Mobile devices are the fuel of the omni-channel revolution and reaching those users is essential for long-term success. By 2018, mobile devices will account for 30% of global retail e-commerce spending, up from 15 percent in 2013 (Juniper Research, 2014).

Google’s algorithm update is an indication of how important mobile search is and will continue to be. Since organic search is an increasingly important factor for paid search success, adding mobile to your omni-channel approach will maximize the synergy of organic and paid search efforts by providing the right results at the right time in the right format.

Make It Easy

In an increasingly competitive space, converting customers begins with making your mobile experience completely frictionless. This means implementing responsive web design, which sizes the page, images and text to suit the device the consumer is using to access your site. Your mobile site needs to be easy to navigate using just the touchscreen; built with lightweight pages and limited graphics; and optimized for the most popular mobile devices and platforms.

You may also want to consider a mobile app. Google has announced that it will use information from indexed apps as a ranking factor for users who have the app installed. As a result, the SERPs may now feature content from indexed apps more prominently. For many brands, an app is a preferred option because it’s easier to control the content that consumers see on the screen and apps drive engagement since they reside on the devices that consumers carry with them.

Here’s what you should do next:

1. Take the Test

Find out if your site is mobile-friendly using Google’s Mobile-Friendly Test Tool. This gives a verdict whether or not a page is mobile-friendly, how it looks on a phone, and suggestions for how to make it page mobile-friendly.

2. Get Informed

Geary LSF has lots of resources for marketers and webmasters alike. Matt Fellows’ blog post “Our Big Mobile-Friendly POV on Google’s Upcoming Mobile-Friendly Algorithm Update” describes what you should know and what you can do to respond to the new algorithm.

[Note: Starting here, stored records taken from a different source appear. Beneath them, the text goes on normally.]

Below is a small trained network, with its code and all its weights. Each question gives an input and a class and asks what happens when units are switched off, that is, made to give their printed mean instead of their output.

import numpy as np


def w(rows, s, z=0):
    codes = np.array(rows[::2]) - 128.0
    scale = np.full(codes.shape[1], s)
    scale[-1] = z or s
    return codes * scale


def f(y):
    return y / 2 * (1 + np.tanh(0.7978845608 * (y + 0.044715 * y**3)))


def log_softmax(a):
    a = a - a.max(-1, keepdims=True)
    return a - np.log(np.exp(a).sum(-1, keepdims=True))


def net(x, mask):
    res = np.array(x, float).reshape(1, 4) / 4 @ E
    y = f(res @ A[0][:, :-1].T + A[0][:, -1])
    res = res + np.where(mask, y, B[0][:, -1]) @ B[0][:, :-1]
    return log_softmax(res[-1] @ U[:, :-1].T + U[:, -1])


A, B = {}, {}
E = w([
[167,134,111,120,183,62],'x0',
[99,250,117,164,96,68],'x1',
[174,143,181,116,107,157],'x2',
[132,191,53,110,172,186],'x3',
],0.011)
A[0] = w([
[125,210,27,174,113,121,244],'neuron 1',
[167,100,192,9,151,61,229],'neuron 2',
[138,95,205,109,112,214,205],'neuron 3',
[77,113,68,223,6,147,254],'neuron 4',
[122,123,48,83,181,168,168],'neuron 5',
[179,137,208,21,163,83,248],'neuron 6',
[118,191,165,204,158,80,157],'neuron 7',
[83,158,90,118,246,173,252],'neuron 8',
[100,76,50,153,159,181,131],'neuron 9',
[175,150,88,60,190,93,254],'neuron 10',
[105,233,116,95,58,143,238],'neuron 11',
[75,211,129,175,75,119,201],'neuron 12',
[230,123,108,105,199,58,254],'neuron 13',
[41,106,1,171,103,110,206],'neuron 14',
[116,136,76,199,48,18,174],'neuron 15',
[231,96,79,167,130,230,154],'neuron 16',
[103,193,74,160,182,94,166],'neuron 17',
[70,110,183,146,130,93,122],'neuron 18',
],0.0071,0.0028)
B[0] = w([
[137,145,198,62,172,100,255],'neuron 1',
[158,74,184,207,111,181,222],'neuron 2',
[32,178,96,157,64,255,254],'neuron 3',
[81,171,163,54,84,48,231],'neuron 4',
[103,104,80,71,189,162,216],'neuron 5',
[213,53,217,190,121,232,213],'neuron 6',
[133,91,220,126,141,92,198],'neuron 7',
[126,164,79,23,215,176,241],'neuron 8',
[113,133,38,81,152,86,196],'neuron 9',
[137,92,155,93,220,144,212],'neuron 10',
[98,77,200,68,103,115,238],'neuron 11',
[152,129,189,92,101,52,238],'neuron 12',
[168,59,195,154,228,197,231],'neuron 13',
[90,155,117,58,154,53,219],'neuron 14',
[182,109,188,95,117,99,228],'neuron 15',
[190,109,66,125,130,192,230],'neuron 16',
[129,181,187,96,192,107,214],'neuron 17',
[126,128,177,130,92,97,161],'neuron 18',
],0.0063,0.0058)
U = w([
[108,150,183,98,40,28,250],'0',
[130,80,2,60,188,189,101],'1',
[79,146,153,174,8,223,142],'2',
[71,101,80,165,82,92,5],'3',
[94,232,140,61,227,94,21],'4',
[205,10,177,234,189,172,220],'5',
],0.0065,0.0026)

Each question gives the input, the list of numbers given to net, and the class t.
The units are the neurons (one row each of A and B). Each row of codes is followed by its name. A weight is (code - 128) times the scale printed after its matrix; where a second scale follows, it is the last column's (A, B and U).
mask holds one flag per neuron, in row order. A switched-off neuron (its flag False) gives its mean, the last column of its row in B, instead of its output. The means were averaged over made-up inputs and are rounded, as every weight is.
A unit's drop is (log p(t) with every unit on - log p(t) with that unit switched off) / (log p(t) with every unit on - log p(t) with every unit switched off).
The circuit of an input: a set's keep is (log p(t) with only the set's units on - log p(t) with every unit switched off) / (log p(t) with every unit on - log p(t) with every unit switched off). Starting from the 12 units with the biggest drops (on a tie, the unit counted first), units are removed one at a time, each time the one whose removal leaves the highest keep (on an exact tie, the one counted first), for as long as the keep stays at least 0.8.
units of the circuit, in order: the units of the circuit, biggest drop first
k most important neurons: the k neurons with the biggest drops, biggest first
drop when u is switched off: that unit's drop, to one decimal
input [-6,-8,6,-5], class 2: units of the circuit, in order	neuron 3
input [-4,5,5,5], class 0: 2 most important neurons	neuron 11; neuron 12
input [8,0,1,3], class 5: units of the circuit, in order	neuron 13; neuron 6
input [-2,7,6,5], class 0: units of the circuit, in order	neuron 11; neuron 12
input [-8,8,-6,3], class 0: 3 most important neurons	neuron 12; neuron 11; neuron 4
input [5,2,-4,-4], class 5: 2 most important neurons	neuron 13; neuron 4
input [-6,-4,5,-8], class 2: drop when neuron 3 is switched off	0.3
input [-6,0,-5,-4], class 0: drop when neuron 4 is switched off	0.2
input [5,1,-5,-4], class 5: drop when neuron 4 is switched off	0.1
input [-8,-1,-7,-3], class 0: drop when neuron 4 is switched off	0.3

3. Decide What Mobile Means

While every business should be planning on making its site mobile-friendly, for some brands this is more critical than for others. Find out what percent of your traffic is from mobile, both in total and from organic search. That will help you prioritize how quickly you need to move toward mobile. If you’re getting a high percentage of mobile traffic via organic search, you may be at risk of losing those visitors as of April 21 if you aren’t mobile-friendly.

4. Know Your Customers

Knowing how many visitors are mobile and who those visitors is key. Young, affluent consumers are using mobile devices at a higher rate than others.
Mobile-friendly websites are a necessity for any business targeting teens.
According to Nielsen, 80 percent of U.S. teens 14 to 17 own smartphones and more than 90 percent of them use them to watch videos and search the web online.